The International Hapmap project serves as a valuable resource for human genome variation data, however its applicability to other populations has yet to be exhaustively investigated. In this paper, we use high density genotyping chips and resequencing strategies to compare the Singapore Chinese population with the Hapmap populations. First we compared 1028 and 114 unrelated Singapore Chinese samples genotyped using the Illumina Human Hapmap 550 k chip and Affymetrix 500 k array respectively against the 270 samples from Hapmap. Secondly, data from 20 candidate genes on 5q31-33 resequenced for an asthma candidate gene based study was also used for the analysis.

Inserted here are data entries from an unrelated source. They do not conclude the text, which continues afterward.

cols: B C W G
[109 107 132 139] : R
[171 163  96 157] : Z
[171 101  96 157] : J
[150 148 137  73] : M
down: [171 150]  B
down: [139 157]  G
down: [163 101 148]  C

cols: P V L D Y
[143 179 136 111 137] -> A
[186  94  82 152 119] -> H
[108 124  87 167 146] -> N
[126 156  70  73 153] -> S
[114 134  84 171 185] -> X
[183 160 148 158 124] -> F
[150 162 176 136 181] -> E
[165 100  74 119 178] -> K
[187  78 116 106 133] -> T
[126 156  70 101 121] -> Q
[ 95 152  88 153 103] -> U
down: [108 126 114 183 150 165 187 126  95]  P
down: [114 183 150]  P
down: [186 108 126 114 183 150 165 187 126  95]  P

cols: retu sekuz bup ropud ripid
[ 99  73 127 118 111] = Nonav
[100  71 124 118 116] = naz
[ 97  72 122 121 121] = teli
down: [111 116]  ripid
down: [100  97]  retu
down: [73 71]  sekuz
down: [127 124]  bup
down: [71 72]  sekuz

cols: zude zagi gifem zutag lagiv bire kesu
[ 94 171 131 130 130 125 150]  noge
[159 148 141 152 119 179 128]  Pip
[136  98  99 147 142 132 142]  logu
down: [141  99]  gifem
down: [ 94 159]  zude

cols: bepi bur kovu Sab
[111  88 148 141] -> Liro
[ 72 113 103 119] -> bezud
[ 98  88  91 140] -> Tifi
[ 90 107 166 131] -> rodaz
down: [72 98 90]  bepi
down: [148 103]  kovu
down: [148 103  91]  kovu
down: [ 91 166]  kovu
down: [119 140 131]  Sab

cols: Nadan gar bave lef fud Rusum
[123 144 122  90  85  66] : fab
[ 85  83 147 133 135 159] : zilel
[134 135 131  97 133 114] : Reg
[105 140 101 144 120 122] : Tir
[135  64 119 124 125 106] : Lomek
[ 85  83  90 133 135 159] : Remed
[157 187 139 112 131  98] : zalol
down: [125 135 131]  fud
down: [ 85 134]  Nadan
down: [144 124]  lef
down: [135 140  64  83]  gar
down: [133 120 125]  fud

cols: rudom Gupez des zak
[135 113 116  71] : Vibi
[114 112 113  96] : zedaz
[134 124  99 141] : tepe
[135 113 116 141] : gosa
down: [116 113  99]  des
down: [134 135]  rudom
down: [141 141]  zak
down: [113 112]  Gupez
down: [113  99]  des
down: [112 124]  Gupez

cols: mam mul Lepu Geri didi Fidav bepu
[153 143  98 135 125 124 138] -> rako
[142 131 134 136  98 113 121] -> zeduz
[134 142 107 117 110 107 135] -> ruti
[128 104 109  99 123 102 126] -> Zeseb
[121 134 121 120 120 124 126] -> mezod
[110 173 126 102 142 144 108] -> gom
[131 104 123 115 110 119 108] -> namok
down: [126 108 108]  bepu
down: [107 102]  Fidav
down: [142 104 134 173 104]  mul

cols: finef zinu Kad bod fivog sasid
[104 155 112  97 112 125] : lida
[120 129 151 120 117  90] : rugug
[ 99 162 139  80 119 141] : bem
[112  81 151 125 114 186] : voril
[129 164 111 160 134 147] : gedag
[105 141 124 116 150 132] : Luv
[136  83 167 113 144 148] : kem
[150 131 152 160 138 112] : Zatas
[144 118 156 155  95 156] : gimiv
down: [141 186]  sasid
down: [120  99 112]  finef
down: [119 114 134]  fivog
down: [112 151]  Kad
down: [114 134 150 144]  fivog
down: [155 129 162]  zinu
down: [155 129 162  81]  zinu

cols: fuvo pok pini Tariv bufa Fufe Difaf lakem Ref
[150  77  98 152 144 124 141 112 141] = kef
[144 132 125 159 129 102 130 130 137] = Pevun
[118  92 126  98 148 146 152 150 124] = rak
[131 133 150 135  96 130 117 138 142] = gega
[105 133 128 115 135 116 143 128 114] = Zek
[116 117 130 128 160 140 124 149 131] = buni
[135 116 111 157 179 146 118 139 127] = fakin
[156 135 120 137 106  88 160 149 146] = Fid
[133 146 152 141 154 151 114 146 132] = lesot
[112 138 132 118 156 148 112 126 119] = zur
[121 142 122 127 109  95 130 121 131] = rok
down: [128 149 139]  lakem
down: [116 140 146  88 151 148  95]  Fufe
down: [119 131]  Ref
down: [143 124 118 160 114]  Difaf
down: [148  96]  bufa
down: [116 135 156 133 112]  fuvo
down: [130 150 138 128 149]  lakem

cols: sofem nel sisi pel
[130 128 178 158] : tava
[117 118  76  86] : sidiv
[114 136 175 161] : mazem
[116 116 107 109] : Gage
down: [130 117]  sofem
down: [178  76]  sisi
down: [158  86 161]  pel
down: [118 136]  nel
down: [178  76 175]  sisi

cols: bif gim kul Vaven magu feb tapaf vason gub lipob
[133 125 118 134 132 141 150 136 120 124] = Pul
[124  99 101 109 134 149 122 136 137 121] = mogi
[146  74 103 132 138 144 133 134 123 133] = Vivok
[145 106 139 127 101 109 134 125 136 125] = viz
[150 109 119 107 122 133 127 126 119 107] = Tusib
[150 109 119 107 122 127 127 126 119 107] = Seler
[121 129 127 137 129 128 119 126 130 141] = nane
down: [121 133 125 107 107 141]  lipob
down: [150 122]  tapaf
down: [137 123 136 119]  gub

cols: Vudul Geb fup Dela
[ 94 174 130 101] : sed
[ 79 105  94 136] : Fube
[ 71 141 107 114] : Gine
down: [136 114]  Dela
down: [174 105]  Geb

cols: vipul bilu mef sisiv Taz fak nugi Vitev bira Vis
[129  92 143 140  82 128  91 116 157 128]  mibe
[144 154 135 152 165 135 145 116  98 140]  litub
[144 154 135  91 165 135 145 116  98 140]  rufef
[116  96 118 152  92  87 104 119  97  99]  gop
[129  92 143 140  82 128  91 116 157 111]  Rad
[113  94 113 146  98 120  91 140 133 101]  Leza
[124  95 135 153  84 123  98 121 153 113]  vefa
down: [152  91 152 140 146 153]  sisiv
down: [152 140 146 153]  sisiv
down: [ 91 145 145 104  91]  nugi
down: [ 98  97 157]  bira
down: [146 153]  sisiv
down: [140  99 111 101 113]  Vis
down: [119 116 140]  Vitev

cols: Rapa vede Kovas tuvut Las vuzuk Zezo subi
[ 86 114 125 134 114 117 109 114]  Mimif
[111 175 153 125 110  94 136  76]  vovi
[ 91 114 125 134 114 117 109 114]  Mizal
[138 170 155 105 144 134 101 130]  rulib
[158 157 141  83 178 140 132  73]  reret
[159 151 144 106 106 162 160 123]  mup
[114 133  74 175 148 158  71 143]  tep
down: [134 105]  tuvut
down: [178 106]  Las
down: [114 170 157 151]  vede
down: [125 134 105  83 106 175]  tuvut

cols: Tole nesiv zifi robeg pazag Silu
[124 136 133 138 163 139] = Sanup
[132 145 129 162 127 127] = ridad
[119 128 134 116 163 124] = gebo
[132 145 129 162 127 123] = zup
[124 136 133 138 119 108] = bena
down: [129 134 129 133]  zifi
down: [123 108]  Silu
down: [124 123]  Silu
down: [127 124]  Silu
down: [139 127 124 123]  Silu
down: [162 116 162 138]  robeg
down: [124 132]  Tole

cols: gasir ripu Kug senu
[138 131 124 118] : nov
[ 95  98 104 113] : Fis
[125 129 135 143] : rutad
[109  96  86  81] : lat
[149 143 135 125] : fizov
[118 124 133 143] : bevo
[116 110 107 108] : suba
[129 119 112 108] : fur
[141 127 116 107] : pavir
[149 143  97  96] : mir
down: [138  95 125 109 149 118]  gasir
down: [143  81 125]  senu
down: [104 135  86 135 133 107 112 116  97]  Kug

cols: moled pav Fazi muto simi vuta
[176 126 157 158 145 121] : Pipem
[ 80 126 157 158 145 121] : vib
[ 90 159  79  84  75  94] : Mulel
[ 91 131 107 103 103  91] : mer
down: [121  94  91]  vuta
down: [80 90 91]  moled
down: [ 79 107]  Fazi
down: [126 159]  pav

cols: Mikeg bos girur nisam segir
[169 142 176  91 156] : ranuz
[138 124 141 123 143] : Suv
[169 142 164  91 156] : bef
down: [176 141]  girur
down: [124 142]  bos

cols: Poba lugib Nes Pogig gef dula Vezod
[127 146 144 157 147 162  84] -> Pom
[107 100  84 122 117 120  91] -> lanap
[142 137 174 124 149 110 173] -> tapu
down: [ 91 173]  Vezod
down: [122 124]  Pogig

cols: danu Vuzur nakuv Kes
[123 167 102 114] = pozod
[123  94 102 114] = fon
[ 93 162  97 105] = lesik
down: [167  94]  Vuzur
down: [102 102]  nakuv

cols: ramef kemu Biref zuzi liruf
[111 112 135  70 123]  renel
[139 129 128 150 111]  Bunal
[128 115 130 115 133]  Vaki
[117 142 126 142 113]  kudif
[100  79 134  89 126]  fivi
[115 143 129 169 114]  simu
down: [135 128 130]  Biref
down: [139 128]  ramef
down: [130 126 134 129]  Biref
down: [130 126]  Biref

cols: defu saf vunip goge nalin rege veg povu Figar
[ 71 115 136  95 128 133 152 144 167] -> vas
[123 106 114 121 137 111 147 173 135] -> los
[128 115 123 125 162  89 136 126 114] -> Tusa
[128 139 118 154 120 126 137  80 133] -> Zef
[167 105 143 144 137 153 151 129 145] -> Fisu
[122 131 124 119 143 111 134 165  75] -> Repe
[119 169 140 163 109 151 117 119 126] -> Penav
[123 106 114 121 137 111 147 132 135] -> Butof
[119 169 140 163 109 151 117 148 129] -> Zuke
down: [135 114 133 145  75]  Figar
down: [167 122 119]  defu
down: [128 128 167]  defu
down: [111  89]  rege

cols: vep gopat tima Baf
[136 104 113  83] = nomim
[142  95 132 136] = dud
[140  90  81 145] = pozo
[129 129 145 106] = Kopuv
[137  99 164 116] = boba
[127 129  77 129] = fus
down: [136 145 106 116]  Baf
down: [145 164  77]  tima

A total of 237 SNPs were identified through resequencing of which only 95 SNPs (40%) were in Hapmap; however an additional 56 SNPs (24%) were not genotyped directly but had a proxy SNP in the Hapmap. At the genome-wide level, Singapore Chinese were highly correlated with Hapmap Han Chinese with correlation of 0.954 and 0.947 for the Illumina and Affymetrix platforms respectively with deviant SNPs randomly distributed within and across all chromosomes.

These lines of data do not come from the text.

Each row has a name. Each piece below is followed by the name of the row it came from, unless a question asks for something else. Each question is about the rows just above it. Places in a row count from 0.

Columns, left to right: M D Q U
|  0.02 | -0.07 | -0.06 |  8.21 |  Q_943
| -0.01 |  0.02 |  0.06 |  8.14 |  Q_532
| 8.16 | 8.27 | 8.26 | 8.16 |  Q_468
| -0.02 |  8.28 | -0.06 |  8.23 |  Q_189
| 8.19 | 0.06 | 8.31 | 8.27 |  Q_949
| 8.19 | 8.19 | 8.30 | 8.19 |  Q_296
|  0.08 |  8.21 | -0.08 |  8.27 |  Q_852
| 8.23 | 8.31 | 8.23 | 8.20 |  Q_242
Which row holds | 8.20 | 8.23 | read backwards?
Q_242
At which places does Q_296 hold | 8.30 |?
2
Which row holds this, read backwards? | 8.19 | 8.30 | 8.19 |
Q_296
Which column holds this, read top down? | -0.01 |  8.16 |
M
At which places does Q_468 hold | 8.27 |?
1
Which column holds |  0.02 | -0.01 |  8.16 | -0.02 |  8.19 |  8.19 | top down?
M

Columns, left to right: A T G N B X
|  0.12 | -0.33 |  0.33 | -0.07 |  0.12 |  0.05 | : Q_152
| -0.07 |  0.13 |  7.93 |  0.61 | -3.91 | -1.95 | : Q_646
|  0.33 | -0.10 | -0.12 | -0.16 |  0.05 | -0.16 | : Q_248
Give the next entry after |  0.33 | -0.07 |.
| 0.12 |
|  0.12 | -0.07 | is which row, read backwards?
Q_152
Give the next entry after | -0.07 |  0.12 |.
| 0.05 |
Which column holds |  0.61 | -0.16 | top down?
N
Which row holds this, read backwards? |  0.12 | -0.07 |  0.33 | -0.33 |  0.12 |
Q_152
Which row holds |  0.05 | -0.16 | -0.12 | read backwards?
Q_248

Columns, left to right: E J R P K
| -0.25 | -0.30 | -1.20 |  2.35 |  3.89 | : Q_885
| -1.10 | -4.25 |  0.03 |  3.54 |  2.65 | : Q_909
|  0.13 | -0.29 |  1.08 | -0.81 | -2.01 | : Q_793
| -0.25 | -0.85 | -0.30 |  5.07 | -1.28 | : Q_870
|  1.08 |  2.22 | -0.84 | -0.84 |  1.08 | : Q_401
Which row holds this, read backwards? | -1.20 | -0.30 | -0.25 |
Q_885
What is the next entry after | -0.25 | -0.30 | -1.20 |?
| 2.35 |
Every place of | -0.84 | in Q_401:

The high correlation between our population and Hapmap Han Chinese reaffirms the applicability of Hapmap based genome-wide chips for GWA studies. There is a clear population signature for the Singapore Chinese samples and they predominantly resemble the southern Han Chinese population; however when new migrants particularly those with northern Han Chinese background were included, population stratification issues may arise. Future studies needs to address population stratification within the sample collection while designing and interpreting GWAS in the Chinese population.
国际 Hapmap 计划是人类基因组变异数据的宝贵资源,但其在其他人群中的适用性尚未得到充分研究。在本文中,我们使用高密度基因分型芯片和重测序策略,将新加坡华人与 Hapmap 人群进行比较。首先,我们比较了使用 Illumina Human Hapmap 550 k 芯片和 Affymetrix 500 k 芯片分别对 1028 名和 114 名无亲缘关系的新加坡华人样本进行基因分型的结果与 Hapmap 中的 270 个样本。其次,还对基于哮喘候选基因的研究对 5q31-33 上 20 个候选基因的测序数据进行了分析。

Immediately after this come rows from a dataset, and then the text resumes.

[[-240 -175 -578 -106  351 -379 -466]
 [ 680  -80   75  -56  389  174 -383]]
What is the top entry of the column that holds the largest entry?
Answer: -240
The entry just right of 351: -379
The entry directly below the smallest entry: 75
What is the top-right entry?
Answer: -466
What is the entry just left of -379?
Answer: 351
The bottom-left entry: 680
What is the entry just left of -578?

通过重测序共鉴定出 237 个 SNP,其中只有 95 个 SNP(40%)在 Hapmap 中;然而,还有 56 个 SNP(24%)没有直接进行基因分型,但在 Hapmap 中有一个替代 SNP。在全基因组水平上,新加坡华人与 Hapmap 汉族高度相关,Illumina 和 Affymetrix 平台的相关系数分别为 0.954 和 0.947,偏离 SNP 随机分布在所有染色体的内部和之间。
我们的人群与 Hapmap 汉族的高度相关性再次证实了基于 Hapmap 的全基因组芯片在 GWA 研究中的适用性。新加坡华人样本具有明显的人群特征,主要与南方汉族人群相似;然而,当包括新移民,特别是具有北方汉族背景的新移民时,可能会出现群体分层问题。未来的研究需要在设计和解释中国人群的 GWAS 时,解决样本采集过程中的群体分层问题。